Mengele lives in a state of corrosive paranoia. He is surrounded by a pack of stray dogs that he uses for protection and as a warning system in case of intruders. He builds a tower and spends hours with binoculars looking for anyone approaching the ranch. He bullies the Stammers’ employees and gives them unwelcome advice about how to raise their children.

Eventually, Mengele and the Stammers part ways. The Stammers buy a bungalow in a neighborhood of São Paulo that they rent to Mengele. He lives in poverty, paranoia and increasingly poor health. In 1979, he has a stroke while swimming on the Atlantic coast and drowns. He is buried under the name of Wolfgang Gerhard, whose identity he had been using since 1971.
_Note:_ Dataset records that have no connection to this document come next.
A small network was trained on made-up records. Each row is its average activation on records with the value named, seen along a few directions.
Related values have similar rows: they may be neighbours, one step apart, or belong to one group.
(in the rows, 500 means zero)
Strong random noise was added to every row along 16 fixed directions; ignore it. To show where, here is one row again and again, with new noise each time:
[670 406 486 372 471 350 713 479 522 342 415 728 404 339 541 470 344 257
 336 457 504 498 281 670 522 410]
[562 405 570 552 425 559 522 530 648 412 462 727 503 375 495 478 274 358
 484 633 458 507 439 372 521 459]
[586 566 420 521 508 533 481 666 581 320 474 569 365 555 403 580 470 246
 667 324 414 263 474 503 458 365]
[644 329 385 475 520 377 548 581 616 414 480 447 341 260 491 507 482 198
 534 373 516 470 519 548 483 437]
[463 376 414 636 298 708 391 514 469 535 684 560 436 431 367 459 426 416
 609 570 462 616 475 576 788 456]
[582 346 618 595 502 322 436 403 672 608 455 284 514 477 453 546 522 440
 563 290 608 531 505 634 587 340]
[427 570 740 516 671 583 382 500 405 678 532 396 603 806 415 838 537 688
 615 511 636 348 611 461 650 307]
[546 609 460 553 618 452 426 406 474 533 454 354 663 598 549 425 703 607
 431 424 558 519 675 461 530 644]
[359 487 240 558 326 310 371 695 384 723 686 552 546 314 577 433 318 462
 591 648 511 647 561 511 619 562]
[509 425 408 430 267 620 483 495 478 343 457 477 295 401 492 629 461  80
 484 428 434 403 499 500 588 424]
[341 258 806 562 375 590 623 307 575 442 411 303 577 439 461 535 377 710
 408 432 345 752 433 558 383 659]
[451 528 378 421 422 473 456 686 410 562 574 329 497 458 573 457 477 647
 512 458 354 316 652 297 243 532]
[496 405 537 455 692 326 586 578 521 591 334 705 390 238 611 525 528 601
 514 647 569 464 570 163 386 511]
[366 357 310 444 634 594 516 751 304 497 569 486 339 472 520 690 364 563
 373 490 507 589 468 666 550 506]
[204 647 517 514 389 483 373 452 395 557 374 286 390 511 610 690 626 458
 570 421 365 497 555 464 502 638]
[586 343 421 573 359 541 504 510 502 492 472 399 210 548 458 324 636 623
 406 207 509 535 308 708 684 263]
[587 282 317 577 689 617 359 562 623 400 427 583 587 460 522 643 291 272
 239 511 657 556 641 500 565 526]
[468 487 557 442 663 647 477 488 445 604 455 527 657 443 537 623 310 431
 418 724 605 603 494 472 553 509]


Field FEG:
saz: [480 587 552 354 541 477 601 596 384 671 346 284 277 504 643 500 661 436
 487 607 703 546 422 395 584 274]
buse: [362 541 277 482 291 550 427 485 291 516 428 420 566 565 446 472 639 465
 552 389 559 533 723 339 478 614]
balu: [510 530 297 514 462 407 299 560 578 595 451 524 388 489 537 564 520 209
 587 426 598 402 476 527 585 331]
zapup: [553 479 543 454 483 240 494 446 624 410 557 638 474 450 709 601 386 537
 218 547 430 411 458 560 503 580]
veno: [385 366 446 534 514 611 513 649 474 586 555 644 267 498 416 511 408 619
 629 486 472 481 345 541 519 300]
kose: [373 309 513 554 303 430 469 434 572 535 397 627 501 344 525 551 374 621
 400 559 493 475 604 194 307 523]
meto: [599 426 455 330 527 285 541 345 334 420 423 719 444 564 555 697 683 379
 260 468 712 334 651 459 601 409]
dekag: [503 515 378 510 556 605 348 459 506 547 735 386 614 477 403 571 460 320
 612 519 481 466 647 613 531 595]
gumi: [338 315 454 455 622 393 503 467 388 664 510 519 273 242 484 636 565 703
 556 478 464 504 453 605 433 485]
mek: [534 431 632 438 641 483 526 412 519 677 330 598 470 335 543 531 450 555
 448 615 640 460 351 422 402 354]
dasak: [529 531 455 448 663 629 590 528 396 502 503 662 505 476 501 441 697 696
 461 663 529 502 576 354 475 620]
tig: [483 348 273 417 608 517 506 456 351 457 530 843 655 543 434 593 296 643
 235 443 525 460 456 639 395 562]
duro: [607 504 419 594 501 351 446 623 644 522 573 609 478 545 488 415 503 635
 506 442 465 298 548 397 365 391]
pemul: [551 316 664 498 582 392 474 398 675 635 416 254 571 392 525 576 531 543
 496 407 615 514 602 392 349 428]
boma: [468 571 591 539 547 692 348 527 565 644 460 616 221 480 579 506 615 677
 606 648 442 291 446 239 517 328]
kov: [691 608 334 447 693 547 609 877 400 510 912 639 536 654 444 209 383 797
 496 617 447 463 386 677 481 440]
zavul: [405 498 473 560 410 278 503 333 473 376 471 634 466 519 413 635 757 450
 700 307 469 363 781 364 437 701]
tora: [570 467 262 514 328 372 516 593 398 460 468 532 520 662 458 376 611 468
 553 385 742 550 658 390 631 451]
dula: [445 609 626 530 635 605 579 589 557 249 463 791 602 673 496 628 321 462
 451 730 519 639 527 393 513 685]
zape: [535 795 336 487 545 349 317 565 564 438 577 561 422 426 809 520 562 332
 241 645 335 287 599 439 522 693]
funi: [464 578 604 561 551 360 347 298 612 518 467 572 711 475 566 737 461 274
 435 563 499 491 618 550 539 687]
lali: [571 485 620 344 464 651 470 583 510 522 451 282 536 586 544 586 461 553
 431 494 484 193 676 147 266 330]
gafom: [529 304 524 460 454 633 637 544 509 354 527 661 296 511 398 612 419 460
 498 474 501 496 324 578 572 353]
pof: [540 278 605 500  53 527 429 482 669 361 562 219 590 597 600 550 318 372
 218 406 440 437 708 360 384 474]
muze: [738 684 853 395 515 598 569 385 549 515 725 443 478 537 592 496 568 487
 400 833 432 326 438 481 700 404]
bokos: [588 188 189 525 164 482 437 694 542 458 630 629 376 407 474 333 191 479
 333 428 526 453 476 507 455 269]
kifen: [461 475 285 479 673 687 417 694 537 531 539 187 519 377 391 371 490 428
 696 451 425 514 546 541 224 533]
fogi: [388 552 618 636 593 468 436 581 678 561 474 480 631 514 522 430 302 634
 555 614 470 655 362 596 405 547]
nugi: [767 381 308 249 601 205 782 610 306 572 553 546 442 373 485 355 509 288
 491 508 890 647 411 760 630 249]
fezu: [662 416 448 522 611 414 499 437 537 564 654 416 759 627 420 473 500 477
 501 427 659 524 579 675 586 436]
FEG is arranged as 5 separate groups.
List the group mates of kifen, in the order listed. -> meto, gumi, bokos, fogi, nugi
List the group mates of funi, in the order listed. -> buse, dasak, pemul, lali, pof
List the group mates of zapup, in the order listed. -> balu, tig, tora, gafom, fezu
List the group mates of duro, in the order listed. -> saz, kose, mek, zape, muze

Field DIGOS:
fopet: [511 361 352 420 420 478 477 548 359 714 699 506 443 218 454 529 499 430
 631 603 499 513 497 506 539 477]
dus: [624 452 777 530 330 412 591 419 687 496 646 498 490 508 561 530 393 442
 471 687 550 569 451 566 728 378]
nutog: [494 503 387 308 578 921 571 428 304 455 348 627 595 463 437 568 476 296
 410 643 591 552 522 339 432 570]
kade: [609 563 434 608 469 621 458 541 560 329 531 615 443 504 420 453 595 225
 669 540 505 444 551 410 729 482]
tun: [435 599 597 361 670 468 546 447 327 427 648 505 554 542 448 798 483 675
 480 497 307 233 640 520 310 635]
fidi: [667 572 622 258 485 478 574 373 442 442 619 577 403 326 615 560 517 602
 312 641 282 106 500 372 323 466]
tebo: [509 420 566 474 544 440 554 501 534 523 567 204 410 291 632 533 614 361
 471 594 572 713 649 480 513 670]
robat: [499 584 673 562 503 648 508 557 631 528 603 413 487 547 518 529 356 455
 582 631 439 535 336 599 530 415]
patuk: [652 479 448 539 491 584 617 449 485 341 594 473 429 427 465 366 779 514
 509 523 453 567 604 418 631 730]
zav: [431 589 455 617 422 517 377 463 497 701 539 466 548 624 446 307 610 764
 633 469 516 514 530 481 564 428]
ginib: [441 340 292 414 530 654 448 498 359 599 519 563 513 413 433 533 479 497
 440 570 549 490 502 473 434 451]
nom: [574 534 473 399 580 306 595 492 438 525 639 655 512 322 511 409 503 498
 593 595 497 531 421 658 502 571]
dod: [504 469 382 427 587 521 422 544 352 565 400 758 265 482 491 731 659 449
 470 584 741 279 571 325 715 243]
zomef: [468 616 444 512 391 662 432 768 500 382 353 704 196 706 713 469 242 522
 178 452 430 470 142 671 644 247]
nok: [518 494 494 420 573 225 524 581 486 535 605 484 770 595 570 545 256 511
 420 579 576 522 585 542 401 542]
fuv: [589 447 661 320 479 312 645 481 499 632 536 349 514 391 597 482 487 395
 455 644 655 538 551 486 525 399]
bag: [521 273 801 397 525 398 803 540 451 481 568 397 355 380 422 648 614 564
 600 540 506 588 564 456 555 450]
nipu: [616 410 498 560 565 334 535 673 575 493 610 560 600 470 472 393 613 698
 597 556 519 389 775 176 427 528]
tam: [580 473 501 276 641 499 802 700 355 334 628 350 474 536 438 589 476 544
 597 397 462 451 568 541 307 554]
zepaf: [542 559 222 424 442 400 570 550 325 387 447 479 456 701 621 327 658 566
 197 365 563 531 497 557 509 541]
guma: [510 387 607 550 755 547 529 304 625 478 365 529 339 286 445 510 786 490
 614 471 527 641 397 592 565 565]
rak: [446 598 564 535 624 441 508 571 421 542 484 483 275 491 546 705 690 313
 594 697 705 615 616 418 875 483]
zor: [601 417 623 378 460 382 782 568 345 525 647 719 482 515 341 474 410 502
 639 572 615 522 383 597 555 315]
batab: [597 636 601 500 428 422 695 419 464 495 366 370 464 517 395 225 790 514
 671 370 601 618 344 591 541 418]
fon: [409 458 340 436 555 438 545 527 378 562 489 557 446 314 509 558 456 453
 589 514 521 623 407 606 529 592]
fufa: [414 610 670 386 570 689 537 352 443 567 374 522 435 315 611 414 455 598
 455 663 301 487 262 474 427 544]
ketu: [769 385 308 401 625 507 544 503 574 318 384 569 529 469 585 370 399 214
 232 503 712 570 524 526 495 475]
let: [498 634 675 725 442 421 451 507 672 560 523 405 631 613 409 405 507 524
 711 522 517 601 471 508 593 488]
sila: [540 468 662 483 300 393 723 561 442 529 468 451 688 547 428 355 433 478
 633 528 650 742 554 434 522 459]
faso: [662 528 643 461 527 510 465 299 605 663 328 409 772 595 530 378 579 471
 483 524 754 506 661 199 496 385]
DIGOS is arranged as 5 separate groups.
List the group mates of let, in the order listed. -> tun, fidi, dod, rak, batab
List the group mates of tebo, in the order listed. -> dus, robat, zav, fuv, zor
List the group mates of bag, in the order listed. -> kade, zomef, nipu, fufa, sila
List the group mates of ginib, in the order listed. -> nom, nok, zepaf, guma, ketu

In May 1985, the West German prosecutor’s office raided the office of Hans Sedlmeier, a lifelong friend of Mengele’s and sales manager of the family firm. There, they found a coded address book and copies of letters sent to and received from Mengele, including a letter informing Sedlmeier of Mengele’s death.

German authorities alerted the police in São Paulo. They in turn interrogated Wolfram and Liselotte Bossert, whom Mengele was visiting at the time of his death. They revealed the location of Mengel’s grave. Forensic examination in June 1985 showed a high degree of probability that the body was that of Josef Mengele. In 1992, DNA testing confirmed it beyond a doubt.

Mengele remained an unrepentant Nazi to the end. His son came to visit toward the end of Mengele’s life, spent less than a day with him and returned to Germany and changed his name to his wife’s maiden name.

This is a deeply challenging book to read. Mengele is a repulsive protagonist. A reason to be outraged can be found on every other page: how he escaped trial, how assorted civil servants never connected the dots and allowed him identity documents and freedom to travel back and forth to Germany.

That said, this is an important and exceptionally well-done book. It’s described as a novel because it includes conversations and thoughts that no one could have known, but it is based on deeply researched material. Some of that material only became available in the late 1980s when Argentine President Carlos Saul Menem ordered the release of files relating to Argentina’s role in offering a haven to Nazi war criminals.

THE DISAPPEARANCE OF JOSEF MENGELE was originally published in Paris in 2017 and translated by Georgia de Chamberet. It won the Prix Renaudot in 2017.

The Author: Olivier Guez (1974 – )

Olivier Guez is a French journalist, essayist and writer. He worked as a freelance journalist for The New York Times, Le Monde, the Frankfurter Allgemeine Zeitung, Le Figaro Magazine, L’Express, Le Point and other publications.

He won the Priz Renaudot for his 2017 novel, THE DISAPPEARANCE OF JOSEF MENGELE. It was his seventh book.

Raised in Strasbourg, he studied at Sciences Po Strasbourg, the London School of Economics and the College of Europe.